Leonel Figueiredo de Alencar



Leonel Figueiredo de Alencar is Professor at the Federal University of Ceará (UFC). Since 2004, he has been a faculty member of the graduate program in linguistics of the Humanities Center, carrying out research and teaching in formal grammar and computational linguistics. He has successfully supervised the master's theses and five Ph.D. dissertations to completion and has two master’s students and two doctoral students under supervision. He is the founder and coordinator of the CompLin Research Group on Natural Language and Computation.

Since March 2023, he has collaborated on the DACILAT Project at the State University of Campinas, which is funded by FAPESP (Process No. 22/09158-5). This projects aims at constructing digital corpora and implementing a rule-based machine translation system for the Brazilian indigenous languages Kadiwéu and Nheengatu.

In 1999 Leonel was awarded a scholarship from the CAPES Foundation to pursue a doctorate in Linguistics at the University of Konstanz in Germany, where he obtained his PhD with great honors (magna cum laude) in 2003. In 2012, as CAPES and DAAD Research Fellow, he was a Visiting Professor at the University of Konstanz. During his stay as a Visiting Scientist and CAPES Foundation Senior Postdoctoral Fellow at the University of Konstanz in 2013, he developed a computational grammar of Brazilian Portuguese within the LFG/XLE framework. From September 2013 to November 2015, he was a Fellow Researcher in the project entitled “Computational Processing of Portuguese for Mobile Devices” of The Group of Computer Networks, Software Engineering and Systems (GREat), hosted by the Computer Science Department of the Federal University of Ceará.

From February 2021 to February 2022, he was a Visiting Professor and Postdoctoral Researcher at the School of Applied Mathematics of the Getúlio Vargas Foundation in Rio de Janeiro (EMAp/FGV). In his postdoctoral research, he implemented, in collaboration with EMAp’s Professor and IBM’s researcher Alexandre Rademaker, a linguistic-based computational grammar for Portuguese in the HPSG formalism using the Grammar Matrix framework and the LKB-FOS system. This type of grammar models the structures of a natural language in a mathematically precise manner. It can be used by a parser to produce deep syntactic and semantic analyses of the sentences of the language. These analyses have proven extremely valuable in industrial-scale natural language processing applications such as information extraction, question answering, and machine translation.
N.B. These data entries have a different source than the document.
Rows are points. The points of each table are mixes of a few directions, plus a little noise. How many directions does each table use, and how many do they share? Where both have some left over, give the other angles between the two spaces (their principal angles), to ten degrees, smallest first.

First (7 x 3)
[[-1.15 -2.36  3.20]
 [-1.82 -0.87  1.02]
 [ 2.73  1.79 -2.22]
 [-1.25 -1.64  2.19]
 [-0.53  1.76 -2.56]
 [ 0.31 -1.37  1.95]
 [ 1.67  2.67 -3.58]]
Second (5 x 3)
[[-1.53 -2.50  3.36]
 [ 4.86  0.20  0.28]
 [ 0.25  1.09 -1.51]
 [-0.69  0.13 -0.26]
 [-2.91  1.09 -1.88]]
Directions: first 2, second 2, shared 2

First (9 x 6)
[[-0.81 -6.96 -0.72  1.26  1.89  1.33]
 [ 0.12  2.40  0.05 -0.48 -0.06  0.01]
 [ 0.02  0.71 -0.01 -0.15  0.06  0.07]
 [ 0.17  3.27  0.08 -0.66 -0.07  0.01]
 [ 0.18  6.52 -0.03 -1.37  0.46  0.53]
 [ 0.89  4.90  0.91 -0.79 -2.61 -1.94]
 [ 0.52 -2.60  0.74  0.73 -2.52 -2.04]
 [-0.75 -4.74 -0.74  0.80  2.09  1.52]
 [-0.35 -3.48 -0.30  0.66  0.73  0.50]]
Second (9 x 6)
[[ 0.13 -0.06  0.26  0.06 -0.68 -0.61]
 [-0.39  0.51 -1.04 -0.33  2.43  2.34]
 [ 0.47  1.20 -0.26 -0.25 -0.46  0.28]
 [-0.07  0.51 -0.55 -0.20  1.02  1.14]
 [-0.79 -1.20 -0.20  0.13  1.80  0.81]
 [-1.87 -3.78  0.26  0.59  3.10  0.46]
 [ 2.63  1.44  2.81  0.45 -9.45 -7.09]
 [ 0.16  0.73 -0.41 -0.19  0.38  0.74]
 [-0.26  0.59 -0.88 -0.28  1.90  1.92]]
Directions: first 2, second 2, shared 1; angles 30

First (8 x 9)
[[-1.05 -0.99  0.37  2.07 -3.35 -1.73  5.18  2.69 -6.08]
 [ 0.32  0.30 -0.11 -0.63  1.01  0.52 -1.57 -0.81  1.84]
 [ 1.04  0.98 -0.36 -2.03  3.31  1.70 -5.12 -2.66  6.02]
 [-0.61 -0.57  0.21  1.20 -1.94 -0.99  3.01  1.57 -3.53]
 [ 0.56  0.53 -0.19 -1.09  1.77  0.91 -2.75 -1.43  3.22]
 [ 0.27  0.26 -0.09 -0.54  0.88  0.45 -1.35 -0.71  1.59]
 [-0.67 -0.63  0.23  1.33 -2.15 -1.11  3.33  1.73 -3.92]
 [ 0.15  0.14 -0.06 -0.29  0.47  0.24 -0.73 -0.38  0.85]]
Second (9 x 9)
[[ 0.04  0.50 -0.58  0.16 -1.20 -0.79  2.37  2.63 -0.24]
 [-0.67 -1.25  0.93 -0.32  2.67  0.62  1.79  1.49 -0.46]
 [-2.20 -1.54 -0.08 -3.51  0.31 -1.47  1.18  2.01 -2.26]
 [-0.73 -1.93  2.94 -0.91  1.34  0.12  0.44 -0.03  0.29]
 [ 2.57  3.17 -3.15  3.17  0.27  2.05 -4.03 -3.74  2.51]
 [-0.66 -0.79  1.58 -2.34 -1.18 -1.34  0.74  1.62  1.26]
 [ 0.32  0.37  0.75  2.28 -6.72 -2.18  1.60 -0.30 -3.36]
 [ 2.15  3.31 -4.27  2.04  1.92  2.06 -2.80 -1.61  2.83]
 [-0.76 -1.73  1.83 -0.53  2.62  0.93 -1.30 -2.02 -0.63]]
Directions: first 1, second 5, shared 1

For over 20 years, his main research area has been natural language processing and computational linguistics from a generative grammar perspective. Presently, his main research targets the development of tools and resources for the computational processing of Nheengatu (also called Modern Tupi and Língua Geral Amazônica), especially focusing on the expansion and maintenance of the UD_Nheengatu-CompLin treebank of the Universal Dependencies collection. Past research topics include generative syntax, corpus linguistics, finite-state morphology, part-of-speech tagging, machine translation, and grammar engineering with the Lexical-Functional Grammar (LFG), Grammatical Framework, and HPSG formalisms.

He has authored or coauthored articles in peer-reviewed journals and conference papers, books, and book chapters, written in Portuguese, English, and German. These publications are exhaustively listed in his curriculum vitae at the Lattes Platform of the CAPES Foundation. Many can be downloaded from his profile at Research Gate. The following textbook on computational grammar development within LFG using the Xerox Linguistic Environment (XLE), a joint work with Christoph Schwarze (University of Konstanz), deserves mention:

For more information on this book, visit:

http://linguistlist.org/issues/27/27-761.html

http://lfg-book.blogspot.com.br/

A linguist without any formal background in computer science, Leonel is an enthusiast of programming languages. He has created or participated in the creation of diverse tools and resources for the computational processing of Portuguese, French, and Nheengatu. He is the author of Aelius, a POS-tagging corpus annotation tool for Portuguese. He is one of the main creators and maintainers, together with Alexandre Rademaker, of MorphoBr, a large-coverage lexical resource for computational morphological analysis of Portuguese.

He has been a program committee member, peer reviewer, and/or editorial board member of diverse linguistic journals and conferences in both linguistics and computer science, such as the 2024 Joint International Conference on Computational Linguistics, Language Resources and Evaluation (LREC-COLING 2024), 1st Workshop on NLP for Indigenous Languages of Lusophone Countries (ILLC-NLP 2024, co-located with PROPOR 2024), 13th Language Resources and Evaluation Conference (LREC 2022), 11th Global WordNet Conference (GWC 2021), 68° Seminário do Grupo de Estudos Linguísticos de São Paulo (GEL 2021), 11° Congresso Internacional da Associação Brasileira de Linguística (ABRALIN50 2019), 3rd Workshop on Universal Dependencies (UDW, SyntaxFest 2019), 5th International Conference on Dependency Linguistics (Depling, SyntaxFest 2019), 27th International Conference on Computational Linguistics (COLING 2018), and 11th Symposium in Information and Human Language Technology (STIL 2017).